The Finishing Stroke
- First edition
- Author: Ellery Queen
- Language: English
- Series: Ellery Queen mysteries
- Genre: Mystery novel / Whodunnit
- Publisher: Simon & Schuster
- Publication date: 1958
- Publication place: United States
- Media type: Print
- Preceded by: Inspector Queen's Own Case
- Followed by: The Player on the Other Side

= The Finishing Stroke =

1958 novel by Ellery Queen

The Finishing Stroke is a mystery novel by Ellery Queen, published in 1958. Extremely complex and with many baroque touches, it is something of a throwback to the original Ellery Queen novels of the late 1920s and early 1930s, unlike the more realistic mysteries of Queen's later period. It is set in New York state at three different times in the 20th century: early 1905; the Christmas-New Year's holidays of 1929-1930; and midsummer 1957.

==Plot summary==
The story begins in the first week of January 1905, with a brief account of a tragic accident and its bizarre aftermath, including a cover-up.

The action then shifts to the waning days of 1929. Shortly after the publication of his first novel, The Roman Hat Mystery, fledgling author/sleuth Ellery Queen is invited to an elaborate house party that will last through the Twelve Days of Christmas. The party includes a number of people connected to John Sebastian, a wealthy young man whose birth was mentioned in the 1905 section and who is about to come into a large inheritance on his birthday, Jan. 6, 1930.

In the days leading up to Sebastian's birthday, a number of strange little gifts are left anonymously for him, as well as doodles and confusing, ominous notes with Christmas-themed verses. Soon the notes contain outright threats. By the time the party is over, there have been two separate murders in the mansion, but Queen and the police cannot solve either of them, and are lucky even to conclusively identify the victims. The investigation does uncover some facts about the 1905 cover-up, but the murders and the threats remain unexplained at the case goes cold, and it is not even clear if they are connected.

Decades later, in 1957, a now middle-aged Queen unexpectedly acquires the police file on the case, including the original journal he kept during the investigation. Queen, with the improved perspective of years of experience, decides to re-examine the facts from 1930. Though it is too late to prove anything in court, he finally figures out who committed the murders and who left the gifts — and why.

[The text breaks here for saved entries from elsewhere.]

Rows are points. Each copy is the shape, with its points in the same order, stretched, turned, moved and blurred by noise. Is it also mirrored, or only turned?

Shape:
[[ 5.0  1.4 -1.7]
 [ 0.1  3.3  0.4]
 [-3.2 -6.7  4.6]
 [-1.8  1.5 -1.3]
 [-3.4  0.0  6.5]
 [ 0.1  2.5 -2.3]
 [ 1.6 -0.4 -6.8]
 [-4.2  6.4  6.4]
 [ 3.2 -6.6  1.4]]
Copy 1 (9 x 3):
[[-4.7  1.4 -3.4]
 [-3.5  2.7  2.4]
 [ 4.7 -1.6  0.0]
 [-2.3  0.8  2.4]
 [ 3.7  3.5  2.4]
 [-4.3  1.4  1.2]
 [-6.2 -2.7 -1.0]
 [ 2.8  6.6  7.0]
 [ 0.1 -1.5 -5.9]]
Copy 1 is: only turned
Copy 2, 9 rows:
[[-3.7  4.7  0.5]
 [ 0.6  1.5  3.2]
 [ 2.6 -3.7 -4.9]
 [-0.5 -1.3  2.6]
 [ 5.3 -1.6 -0.6]
 [-1.7  0.9  3.2]
 [-6.5  0.3  2.2]
 [ 6.7 -0.2  4.7]
 [-2.0  2.1 -6.9]]
Copy 2 is: only turned
Copy 3 (9 x 3):
[[ 1.1  0.4  5.7]
 [ 1.6  2.8  1.3]
 [-4.2 -6.2 -7.8]
 [ 3.1  1.1  0.0]
 [-3.0  1.1 -6.6]
 [ 3.4  1.4  2.3]
 [ 4.8 -1.2  5.4]
 [ 0.0  7.3 -4.5]
 [-3.8 -6.8 -0.6]]
Copy 3 is: only turned
Copy 4, 9 rows:
[[ 0.7  4.6 -2.4]
 [-2.0  1.8 -3.6]
 [-2.7 -4.2  6.3]
 [-0.4 -0.7 -4.0]
 [-8.0 -0.5  2.1]
 [ 0.6  0.5 -4.2]
 [ 5.4  0.6 -4.3]
 [-9.7  0.3 -3.7]
 [ 0.8  0.3  5.3]]
Copy 4 is: only turned

Shape, 9 rows:
[[ 0.2 -2.5  5.3 -1.3]
 [ 7.0 -7.4 -2.8  5.1]
 [-4.3  1.2 -6.0 -2.3]
 [-2.9  0.4  0.9 -2.2]
 [ 1.1 -3.1 -1.8  3.9]
 [ 0.1  1.1 -1.7  0.5]
 [-5.6  3.5 -4.5  0.6]
 [ 4.3 -1.3  1.5 -0.2]
 [ 0.9  0.3  2.9  0.4]]
Copy 1:
[[-2.3 -1.3 -4.7  2.9]
 [ 9.1 -8.8 -7.7  3.0]
 [ 1.7 -1.6  8.3  0.2]
 [-1.3  0.4  2.9  0.7]
 [ 6.9 -2.8 -2.4  2.8]
 [ 2.0 -0.8  1.3 -1.3]
 [ 4.7  3.1  8.0 -0.9]
 [ 0.2 -3.9 -3.7 -1.3]
 [ 0.2 -0.1 -2.1 -0.6]]
Copy 1 is: mirrored
Copy 2 (9 x 4):
[[ 2.0 -1.2 -3.5  4.4]
 [ 5.1 11.3 -6.9  0.4]
 [ 2.7 -1.6  6.5 -7.4]
 [ 1.8 -3.2  1.8 -0.2]
 [ 2.8  6.2 -0.2  0.2]
 [ 1.1  0.6  0.1 -2.7]
 [ 0.2 -1.3  8.3 -5.1]
 [ 1.9  1.5 -6.1  0.6]
 [ 0.5 -0.2 -2.8  1.6]]
Copy 2 is: mirrored

Shape, 10 rows:
[[  4.4   3.8  -5.8   1.3]
 [  1.9  -2.6   3.3  -2.9]
 [  0.6  -3.3  -0.2 -13.6]
 [  1.3   2.0   1.8   0.7]
 [ -0.9   4.6   1.2   0.5]
 [ -2.4  -1.1   1.6  -4.1]
 [ -5.7   1.8   1.4  -0.4]
 [ -2.3  -5.7  -1.5   2.9]
 [ -3.9   0.8   2.8  -1.2]
 [  0.0   0.8  -2.5  -1.8]]
Copy 1 (10 x 4):
[[ 5.6  5.4  0.9 -0.6]
 [ 0.5 -2.7  0.3 -1.6]
 [ 5.5 -0.6 14.5  0.4]
 [-1.3  1.3 -1.6 -3.0]
 [-2.8  3.8  0.3 -3.2]
 [-0.3 -0.9  4.1  1.5]
 [-3.5  0.7  1.9  2.7]
 [ 3.0 -5.9 -3.8  9.3]
 [-3.5 -0.3  1.3  0.8]
 [ 3.0  1.8  3.3  1.9]]
Copy 1 is: mirrored
Copy 2, 10 rows:
[[  3.1  -3.2   0.2  -8.0]
 [  1.4   3.0  -5.1   2.7]
 [ -6.3   9.1 -13.6  -1.3]
 [  2.5  -2.8  -0.1  -0.8]
 [  0.2  -6.7   1.9  -0.9]
 [ -2.7   2.3  -2.4   1.2]
 [ -3.7  -3.6   2.2   2.3]
 [  0.0   5.8   0.2   0.9]
 [ -1.6  -1.3   1.5   2.3]
 [ -0.7   0.5  -2.2  -3.0]]
Copy 2 is: only turned
Copy 3:
[[ -7.0   1.1  -0.3   1.5]
 [  1.2   4.5  -6.4  -1.9]
 [  2.2  -6.5 -10.3  -5.4]
 [ -1.6   6.4  -2.6  -2.4]
 [ -2.4   5.8  -1.3  -4.4]
 [  1.9   0.8  -3.7  -3.9]
 [  1.5   2.6   0.3  -5.0]
 [  1.6  -0.1   1.3   2.7]
 [  1.4   3.7  -1.3  -4.9]
 [ -2.1  -0.4  -1.6  -1.7]]
Copy 3 is: only turned

Shape, 10 rows:
[[-1.4  2.8 -3.8  1.2 -5.3  2.9]
 [-3.2 -3.6  5.9 -1.2  2.8  0.2]
 [ 1.3  4.5 -5.3 -3.3  0.0 -2.3]
 [-2.0 -2.4  1.0 -1.7 -4.9 -6.2]
 [ 2.5 -3.8  3.3  0.1  4.4 -0.8]
 [ 1.9  1.4  0.0 -2.0  0.1  3.3]
 [-1.2  1.0  4.9 -2.5 -5.4 -1.5]
 [-3.8 -3.4  0.7 -5.3  0.3  9.0]
 [-2.0  6.9 -0.4 -1.7  5.9 -2.4]
 [ 2.5 -4.4 -9.3 -1.4  0.2 -5.6]]
Copy 1, 10 rows:
[[ 3.1  4.2  2.4  6.3  3.1 -3.4]
 [-6.7 -2.8 -1.6 -1.5 -5.5 -0.3]
 [ 5.0  2.1 -0.5 -2.3  1.6  0.0]
 [-0.1 -3.2  8.0 -1.7 -0.3  4.2]
 [-1.9 -2.6 -4.1  1.6 -4.2  2.9]
 [ 1.8  3.3 -2.6  2.3 -2.6 -1.2]
 [-3.9  2.2  5.5 -1.8 -3.8  1.5]
 [ 1.2 -1.7 -1.8  2.2 -6.8 -7.0]
 [-2.5  3.2 -6.7 -6.9  2.1 -1.8]
 [11.0 -5.8  1.8  2.7  2.9  3.7]]
Copy 1 is: only turned
Copy 2:
[[ 0.7  1.6  0.1  3.1  5.1  3.8]
 [-3.6 -4.7 -0.7 -3.7  2.3 -4.0]
 [ 4.0 -0.6  0.7  5.9 -2.4  0.6]
 [ 1.8 -3.8  6.1  1.6  3.7 -4.6]
 [-1.1  0.1  0.2 -4.1 -0.6 -3.7]
 [-2.3  1.7 -0.8  1.1 -1.0  0.7]
 [-2.8 -1.1  2.5  4.2  3.1 -3.7]
 [-9.9 -7.5  0.7 -3.6  0.4  4.8]
 [ 3.6 -2.2 -7.1  3.9 -1.7 -3.2]
 [ 6.5 -1.8  6.9  0.5 -1.9  1.8]]
Copy 2 is: only turned
Copy 3:
[[-1.1  3.5 -0.8  3.2 -3.9 -0.9]
 [ 0.8 -6.5  0.0 -1.9  3.5  0.0]
 [ 0.4 -0.9  6.2  0.3 -4.9  0.4]
 [-3.3  0.3  1.6 -0.6  3.9 -8.2]
 [ 1.8 -2.2  3.1  0.1  4.9  2.6]
 [ 0.1  0.3  1.5 -0.7 -0.8  4.2]
 [-6.5 -0.4 -0.1 -1.6  2.4 -3.8]
 [ 5.8 -3.7 -2.7 -7.3 -1.0  4.4]
 [-0.3 -9.4  6.6  2.2 -7.1  3.2]
 [ 6.9  3.4  6.5  0.4  1.0 -3.5]]
Copy 3 is: mirrored
Copy 4, 10 rows:
[[-4.1 -2.8 -1.9 -5.3  1.0 -1.6]
 [-3.2  5.1  5.1  7.5 -1.5 -0.9]
 [ 3.5 -5.3 -3.4 -4.3  5.0  0.3]
 [ 0.2 -7.8  2.9  2.9  0.4 -2.8]
 [ 0.8  4.4  2.3  5.7 -3.7 -0.5]
 [-1.1  2.8  1.2 -3.0 -0.5  0.0]
 [-0.9 -2.5  7.3 -0.3  0.2 -4.9]
 [-8.5  6.0  5.5 -0.1 -1.7  5.9]
 [ 2.3  2.1 -1.7  0.2  7.8 -1.9]
 [ 3.9 -7.9 -6.1  0.1 -2.0  2.8]]
Copy 4 is: only turned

==Literary significance & criticism==
(See Ellery Queen.) This novel offers very little psychological realism, focusing instead on extremely unusual circumstances and bizarre clues that form an essentially abstract puzzle. As in the early Queen stories, there are many potential suspects and unconventional clues. There are also numerous literary and historical allusions, visual aids and even "in-jokes". For instance, the story says the character Ellery Queen, like the young heir, was born in 1905. This is at odds with accounts in the earliest Queen stories, but Frederic Dannay and Manfred B. Lee, who co-wrote the novels under the "Ellery Queen" pen name, were both born in 1905.

To quote some negative criticism of the novel: "Rhymed threats of murder, accompanied by symbolic objectives, bewilder the guests and annoy the reader. The pervasive vulgarity renders the trick plot even less believable and justifies the contempt of those who dismiss all crime fiction as puerile."